The elevation data comes from the DEM data with a spatial resolution of 500 m after resampling the Space Shuttle Radar Topographic Mapping (SRTM) mission by the resource and environment data cloud platform. The SRTM is a joint survey completed by National Aeronautics and Space Administration (NASA) and the National Survey and Mapping Agency (NIMA) of the Department of Defense (DoD), as well as the German and Italian space agencies, in February 2000. According to the DEM, which was publicly released in 2003, it covers more than 80% of the earth’s land surface and is available for free.

2.2.3 Global Land Data Assimilation System

The 3-h average wind speed data from the Global Land Data Assimilation System (GLDAS) were used in the construction of the wind speed model. The GLDAS is developed by the Goddard Space Flight Center (GSFC) and the National Environmental Forecaster. The global high-resolution land surface simulation system jointly developed by National Centers for Environmental Prediction (NCEP) can provide global land surface data from 1979 to the present, with a spatial resolution of 0.25° × 0.25° and a time interval of three hours. The GLDAS dataset is freely available from NASA’s Goddard Earth Science Data and Information Service (GES DISC). In addition, GLDAS also provided reanalysis data of wind speed and air temperature for verification of model results [39,40].

2.2.4 Goddard Earth Observation System-Forward Processing

The ozone concentration variable was used in the modeling of relative humidity, and the data were obtained from Goddard Earth Observing System-Forward Processing (GEOS-FP). The GEOS-FP is the latest GEOS-5 meteorological data product produced by the GEOS Data Assimilation System (DAS). The GEOS-FP data can cover the whole of China, the spatial resolution of the data is 0.25° (latitude) × 0.3125° (longitude), and the time interval is three hours (https://ftp://rain.ucis.dal.ca/ctm/GEOS_0.25x0.3125_CH.d/GEOS_FP).

2.2.5 NCEP/NCAR

NCEP/NCAR is a joint product of the National Centers for Environmental Prediction (NCEP) and the National Centers for Atmospheric Research (NCAR).

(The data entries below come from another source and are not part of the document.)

Below is a small trained network, with its code and all its weights. Each question gives an input and a class and asks what happens when units are switched off, that is, made to give their printed mean instead of their output.

import numpy as np


def w(rows, s, z=0):
    codes = np.array(rows[::2]) - 128.0
    scale = np.full(codes.shape[1], s)
    scale[-1] = z or s
    return codes * scale


def norm(h):
    return h / np.sqrt((h * h).mean(-1, keepdims=True) + 1e-5)


def f(y):
    return y / 2 * (1 + np.tanh(0.7978845608 * (y + 0.044715 * y**3)))


def log_softmax(a):
    a = a - a.max(-1, keepdims=True)
    return a - np.log(np.exp(a).sum(-1, keepdims=True))


def net(x, mask):
    res = np.array(x, float).reshape(1, 6) / 4 @ E
    u = 0
    for l in range(3):
        y = f(norm(res) @ A[l][:, :-1].T + A[l][:, -1])
        res = res + np.where(mask[u : u + 13], y, B[l][:, -1]) @ B[l][:, :-1]
        u += 13
    return log_softmax(norm(res)[-1] @ U[:, :-1].T + U[:, -1])


A, B = {}, {}
E = w([
[105,152,172,112,98,116,58,57,154,86],'x0',
[5,136,101,144,134,141,131,114,151,179],'x1',
[130,124,120,128,125,127,120,118,113,134],'x2',
[123,129,129,135,131,128,122,137,129,121],'x3',
[126,121,125,136,126,128,124,128,124,127],'x4',
[153,139,136,169,124,28,133,117,148,150],'x5',
],0.023)
A[0] = w([
[117,154,103,115,104,86,93,128,141,140,23],'L0N1',
[124,151,125,163,134,7,144,126,128,136,204],'L0N2',
[159,131,103,107,113,94,99,137,118,148,64],'L0N3',
[164,123,109,114,129,108,160,174,110,101,126],'L0N4',
[109,101,171,139,94,137,143,152,165,110,48],'L0N5',
[124,110,108,145,132,75,143,146,108,149,55],'L0N6',
[143,159,125,139,131,95,109,96,136,138,81],'L0N7',
[105,141,128,136,146,109,144,102,106,104,34],'L0N8',
[132,88,74,158,126,119,94,107,87,112,107],'L0N9',
[62,146,108,125,82,129,106,84,187,141,2],'L0N10',
[56,137,86,127,140,118,155,144,134,175,61],'L0N11',
[118,148,134,145,105,143,96,135,119,115,75],'L0N12',
[150,141,159,100,107,116,85,89,143,70,56],'L0N13',
],0.015,0.0062)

The study used the relative humidity reanalysis data it contained to verify the reliability of the relative humidity model results.

See Tab. 1 for a description of the sources of the above covariates and other information.

2.3 Data Preprocessing

The study builds models for three meteorological factors respectively, so there are three sets of data.

The air temperature, relative humidity and wind speed models all use longitude, latitude, elevation and DOY as covariates. In addition, the covariates of the relative humidity model are the daily average temperature, the daily average ozone concentration and the nearest neighbor value (the nearest neighbor value refers to the daily average relative humidity value of a station closest to the current point, such as the station closest to point a. is station b, then the nearest neighbor value of point a on a certain day is the value of station b on this day, where the daily average temperature comes from the daily average temperature data generated in this study, the daily average ozone concentration comes from GEOS-FP, and the nearest neighbor value is calculated using python’s SciPy package (the calculation method is kd tree, kd tree is a binary tree with each node as a k-dimensional point, which can be applied to nearest neighbor search, and python’s scipy.spatial.cKDTree can be called for calculation, the parameters are two datasets containing point location information). In this study, the model training phase is the actual site dataset, and the model estimation phase is the actual site dataset and the grid point dataset used for estimation. The wind speed model also uses GLDAS wind speed as a covariate. The time interval of GEOS-FP ozone concentration and GLDAS wind speed are both 3 h. The study averaged 8 of three hours in a day to obtain the daily average value. The image data needs to be resampled in R to the resulting meteorological grid before application.

3  Methodology

3.1 Correlation Analysis

The construction of high-precision and high-performance models is inseparable from explanatory variables that are significantly related to the explained variables. In this study, the Pearson correlation coefficient between the explained variable and the explanatory variable was calculated to preliminarily judge the possible contribution of the explanatory variable.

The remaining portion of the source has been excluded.